A debt management plan is a formal agreement betwen a debtor and creditor(s). Debt management plan help reduce outstanding, unsecured debts at a reduced level over a fixed period of time to help regain control of finances. Debt management plans are individually tailored based on what can be realistically afforded on a monthly basis. To achieve an accurate figure, an income and expenditure test will establish what monies are coming into the houselhold and what is being paid out. Income and expenditure includes everything such as rent/mortgage, secured loans, utility bills, and essential living expenses. Once the income and expenditure is completed, the leftover amount is your disposable income which is divided amongst creditors through debt management company.
Individuals who are struggling with a substantial amount of debt can find relief in th form of a debt managemnt plan. A debt management plan is a repayment strategy devised by the individual in conjuction with a credit counseling services. The goal of a successful debt management plan is to pay down debts in a way that makes sense for both the creditors and the individuals budget.

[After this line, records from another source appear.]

Each row is a point on a landscape with many peaks, with its height.
A climber steps from a point to the highest of its 2 nearest points, and stops where none of them is higher. Distance is the straight distance between rows; heights are no part of it.
<791>: [123  97 126  93  72  95  81 135 147 127 135 156 143 149  83 123 116 137
 118 155  75 105  99 132]  h=8.12
<476>: [155 163 192 135 132 107 127  86 188 134 125 156 139 161 150 192 121 122
 194 107  83 108 100 111]  h=3.93
<503>: [ 91 118 114 122 168 165 136 145 134 102 158 114 117 221 110 179 124 111
 125  70 162 134 129 139]  h=1.60
<447>: [142 103 101 139 120 127 108  85 104 152 116 131 104  92  87 154 127  85
  97 124 153 111 118 164]  h=0.63
<868>: [127 119 100 137 164 133 129 132  99 110 112 122 109 156 174  89 140 111
 129 134 188 129 175 156]  h=2.80
<700>: [163  95 117 103 123  99  79 159 151  99 107 164 132 198 158  89 140 115
 114 157 111 133 154 121]  h=2.39
<122>: [ 94 135 113 144 165 149 208  95  96 143 148 113 153  97 133 104 130 143
 117 119 156 129  92 149]  h=5.77
<661>: [105 111 144 113 128 156  95 137 142 157 136 118 148 115  84 161 117 127
 103  71 106 136 101  96]  h=1.29
<432>: [160 137 160 153 207 123 104 101 148 148 142 114 143 149 134 166 153 116
 118 133 175 131 147 145]  h=4.60
<750>: [108 137 130 162 134 130 170  93  88 164 144 124 136 123 129  97 119 132
  86 123 136 169  61 127]  h=6.19
<227>: [132 173 159 180 151 117 151 111  99  98 157 170 128 128 141 168 137 118
 168  83 170 129 142 103]  h=5.06
<601>: [156 160 189 195 132  82 136 137 111 124 132 155 134 130 163 137 123 132
 159  94 131 115 128  91]  h=4.71
<124>: [135 103 106  85 127 134 108 105 152 101 137 149 114 148 116 199 140 100
 165 109 110  98 162 132]  h=3.50
<338>: [185 204 160 215 148 153 173  86 110  77 132 146 118 139 144 173 150 114
 147 105 151 194  71  93]  h=6.71
<876>: [138 134 104 115 116 139 124 123 114 153 132  94 153  74 145  91 148 103
 142 141 136 142 132 120]  h=6.12
<642>: [178 145 138 147 139 138 154 126 126 197  97 163 145  86 192  97 104 138
  90 140 149 158 101  91]  h=6.70
<316>: [109 131  65 112 103  94 155 159 100  84 130 111 137 134 144  88 112 135
  90 155 133 117 145 141]  h=4.21
<707>: [112  68  95 120 164 132 146 104 145 149 170  50 104 127  73  96 159 164
 106 185 158 101 140 189]  h=1.04
<864>: [109 117 111 123 144 108 180 136 120 170 165  90 130  76 141 103 121 157
  82 137 138 120 126 132]  h=5.30
<192>: [168 158 129 177 212 136 164 103 105  93 133 153 135 104 140 149 137 122
 133  74 204 163 134 117]  h=5.50
<335>: [128 120 154 121 106 112  54 105 149  85 132 135 115 142 122 163 128  98
 141  99  77 160 114  99]  h=6.15
<55>: [111 142 158 158 169 143 150 105  99 129 117 112 104  63 178 105 139 148
 120 133 186 145 141 126]  h=3.18
<459>: [121 119  80  94 109 109 163 131 121 114 141 132 169 134 123 141 125 136
 135 104  91 100 154 109]  h=3.84
<736>: [137 115 173  93 110  90  75 153 130 136  96 168 116 141 127 152  86 104
 113 132 114  91 144 141]  h=0.40
<302>: [108 107 142 121 140 153 115 173 139 137 141 124 137 166 123 159 125 108
 127  67 121 111 143 111]  h=1.44
<853>: [131 116  66  70  93 127 149 173 166 103 130 126 145 149 102 151 138 167
 157 146  89  83 173 110]  h=3.49
<194>: [162 187 118 164 123 150 155  50 112 100 102 138 142 132 121 172 141 113
 136 108 146 178  68 113]  h=7.46
<522>: [100 121 190  91 120 145 101 156 172 125 140 135 158 118  94 150 122 147
 144 108  77 117 110  68]  h=1.13
<893>: [117 132  90 117 177 155 132 155 115 132 130  79 150 195  95 145 114 115
 100  93 162 148 147 160]  h=1.47
<305>: [113 127 130 123 142 146 157 118 131  60 148  72 135 124 116  96 136 134
  99 132 184 143 152 131]  h=3.74
<243>: [118 115  95  70 136 131 132 171 150 168 120 135 149 125 147  89 131 170
 138 165  62 123 159 125]  h=6.48
<378>: [110 113 141 167 163 133 107 131 118 140 184  78 144 157  96 112 124 140
  68 117 186 145 126 147]  h=1.32
<231>: [ 86  81  65  92 132 111 111 131 113 100 131 140  77  81  89 110  93 166
 140 141  52 104 133 166]  h=4.87
<111>: [175 116 154 113  66 111 164 138 115 135 100 145 110  88 148  90 126 115
 161 133 138 116 151 129]  h=4.81
<578>: [109 130 172 143  90 141  87 102 116 119  95 125 105  75 146 106 128 102
 131 120 138 157 121  99]  h=5.12
<377>: [114 128  96 117 113 143  94 139 115 139 144 107 155 141 120  99 139 114
 175 144 103 138 154 129]  h=6.78
<486>: [133 159 137 121 113 128  95  98 107 116 117 112 146 107 149 147 129  99
 137 136 156 167 152 106]  h=5.56
<739>: [ 99 101  91 124 121 115 160 129 105  68 117  70 112 112 137  79 123 114
  76 131 161 143 106 148]  h=3.97
<594>: [ 93 110  95 105 158 133 178 168 126 144 149  84 129 118 145  86 120 166
 122 149 102  96 160 146]  h=5.76
<19>: [142 109 103 110  74 105 151 131  98 122 119 149 125 115 168  75 121 121
 104 167 140 114 129 143]  h=4.46
<722>: [104 125  98  99 125 135 135 131 129 184 143 184 131 137 163  53 130 170
 142 124  90 139 150 144]  h=7.37
<355>: [151 120 139  81 101 157 163 136 127  75 117 120 140 109 129 130 141  88
 136  88 110 124  98  82]  h=0.84
<222>: [147 148  89  98  90 107 142 124 123  93 154 137 148 179 128 210 118 100
 158  90 104 106 143 100]  h=3.46
<526>: [109  81 122 134 109 125  98 133 104 144 146 103  96 118  86 111 132 100
  65 165 165  91 131 179]  h=0.76
<281>: [117 135 185 114 123 177 142  91 163  89 121 142 117 174 123 159 151 107
 166 134 126 120  77 132]  h=3.25
<135>: [126 131 133 129 175 116  84 110 168 109 165 124 146 192 116 207 149 113
 119 128 153 112 147 134]  h=4.12
<718>: [129 150 203 157 124 127 154 116 137  98 125 148 142 174 141 185 122 105
 154 100 118 106  75 119]  h=3.53
<442>: [180 166 126 188 117 125 174 114  79 179 120 194 126  93 168 100 125 147
  91 124 181 166 106 106]  h=6.18
<10>: [104 105 136 157 157 121 107 115 149 132 178  48  92 118  96 103 153 168
  94 139 194 122 139 192]  h=1.19
<331>: [ 95  83  78  99 159 120 135 130 166 117 121 130 106 124  72 140 128 156
 150 127  54  89 115 154]  h=4.42
<341>: [ 89 117 116 101 138 131 114 142 167  90 139 161  81 163  94 172 137 131
 187 122  68  89 134 142]  h=3.94
<73>: [105 151 172 154 163 155 137 136 124 166 120 120 156 140 133 150 142 117
 179 123 146 108 116 141]  h=5.45
<703>: [127  68 148  91 103 117  83 208 126 153 122 153 100 135  94 125 101 119
 143 140 102  83 173 152]  h=0.27
<446>: [ 88 131  77  99 131 153 122 133 139  74 163 123 126 217  96 174 127 101
 116  99  97 136 150 100]  h=1.79
<771>: [109 131 113 160 196 101 153 107 108 118 138 103 117  96 166 103 139 160
 119 144 203 144 180 159]  h=3.00
<323>: [105 147 133 115 121 117 146 136 104 166 113 155 135 109 183  93  90 159
 156 142 113 134 148 146]  h=6.59
<565>: [118  89  62 109 104 107  75 161 110 144 162 108 114 105  95 102 136 123
 153 159  83  99 159 146]  h=6.01
<604>: [183 141 158  92  63  89 135 147 126 196  64 132 130  67 144 122  91 116
 152 129 115 114 128 136]  h=5.23
<80>: [146  89 121 133  97  95  40 123 147 103 143 154 120 139  96 127 122 105
  96 138  93 135 117 112]  h=7.02
<437>: [130 145 167 163 185 152 147 124 124 149 149  99 168 169 125 122 154 116
 148 144 193 135 148 157]  h=5.02
<15>: [199 182 138 180 196 148 141  73 115 103 123 167 132 123 166 164 156 119
 176 116 170 186 118 105]  h=6.04
<174>: [125 115 154 135 124 141 107 132 140 123 117 180 137 204 159 111 111 131
 119 149 121 137 131 144]  h=2.18
<126>: [113 179 180 168 166 148 153 105 123 100  92  71 132  91 131 100 146 114
 132 123 177 160 106 127]  h=3.36
<790>: [ 99 100 114 128 131 134 103 163 138 145 157  62 110 148  61 102 154 141
 109 196 149  79 148 172]  h=0.89
<610>: [139  89 117  88  83  96 115 119 158 135 121 160 135 118 118  88 124 189
 105 184  80 107 112 127]  h=7.08
<667>: [145 212 151 252 112 145 158 101  70 127  97 129 115 118 137 160 138 117
 128 108 145 178  77 106]  h=6.20
<871>: [126 137 183 144  58 105  82 101 143  98 115 157 117  93 125 166 112 112
 128  97 105 142  92  90]  h=5.55
<883>: [136 112  87 102 153 130 110 163 147 107 111 114 106 192 147  92 146 106
  88 140 134 114 171 150]  h=2.60
<607>: [125 131 158  70 106 196 154 143 171 112 135 132 131 131 113 139 136 118
 155  92  82 130  87  77]  h=0.97
<596>: [168 202 144 231 131 131 167 110  78 164 102 148 129  85 158 145 121 139
 104 121 177 216 102 109]  h=5.85
<489>: [160 148 148 130  67 138 102 136 131 197  73 137 107  29 149 111 127 118
 140 128  91 144 106 101]  h=5.73
<713>: [119 117  96  71  72  74  76 157 124 181 121 147 135 111 108 122  76 171
 147 172  79 125 156 160]  h=5.48
<49>: [136 102  62  64  80  94 101 163 164 152 137 141 139 131 109  95  87 187
  85 207  77 106 155 141]  h=6.22
<75>: [138 157 176 135 146  76  98 123 156 132 117 171 151 142 157 157 135 143
 161 116 112 109 120  92]  h=4.37
<136>: [120  90  52  98  99  96 137 144 116 144 163 117  80  63 119  80 129 167
 124 143  82  97 150 147]  h=5.38
<196>: [109 135 167 131 136 145 163 162 115 190  95 151 123  98 144 133 117 137
 151 127 120 100 119 129]  h=5.96
<343>: [ 75 112  58  74 143 163 116 165 174 101 143  89 153 136  77 172 140 150
 138 169  92  88 169 134]  h=3.12
<448>: [148 117 145 121 128 116 110 122 144 142  76 138 119  87 123 151 108 105
  98 124 145 103 123 139]  h=0.52
<120>: [133 163 125 179 111 177 170  68 116 158 100 139 146 139 140 124 152 110
 114 119 146 179  67 117]  h=6.74
<114>: [137 129 184 152 160 153 153 129 127  49 146  64 130 125 131  89 157 118
 124 114 175 147 108 101]  h=3.54
<144>: [105 117 117 125 107 137  83 138 126  95 136 136 134 222 109 136 109 118
 125 134 102 150 136 132]  h=1.99
<183>: [181 147 157 157 104 127 153 146 123 206  59 150  98  61 181  86 122 126
 116 119 117 143 118 106]  h=6.17

Where does a climber stop that starts at each point below?
<281> -> <194>
<144> -> <642>
<135> -> <722>
<55> -> <642>
<124> -> <377>
<343> -> <377>
<19> -> <642>

Call two points neighbours if one is among the 2 nearest of the other. Go from one point of each pair to the other, from neighbour to neighbour, staying as high as possible. Name the lowest point that can't be avoided.
<459>, <791> -> <222>
<642>, <194> -> <596>
<377>, <791> -> <578>
<722>, <194> -> <864>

Basically, a debt management plan is a voluntary arrangement made with your creditors to pay back the money owed without going further into debt through raised interest rates, late fees, and other punishments. Creating such an arrangement involves being honest with yourself and your creditors about your budget, as well as the amount of debt you are actually carrying. It also involves working closely with a qualified credit counselor in order to track your spending and organize your repayment plans. After signing up to a debt management plan, you will make a single payment to a credit counseling agency, which will then disperse the money to your creditors. Though you must still be vigilant about who you choose to handle your money, a debt management plan is a relatively simple and honorable way to systematically lower your debt in a way that is tailored for your financial situation.
Now, there are 3 steps for debt management plan. Namely; Evaluating your debt situation, Examining your options and a make plan and Calculating your monthly living cost and income. Now to evaluate your debt situation, the first step to do is eliminate you debt and figure out exactly how much debt you have, what your interst rates are, and calculating your total monthly debt payment. After you know exactly how much det you have, the next step is calculating your monthly living costs and income. The amount of money you make and spend each month is a major factor in deciding the best strategy to reduce your debt. And now that you know how much you owe each month on your debts and the amount of money you have left over after your monthly expenses are paid, you can determine if paying off your debts as they stand is viable option.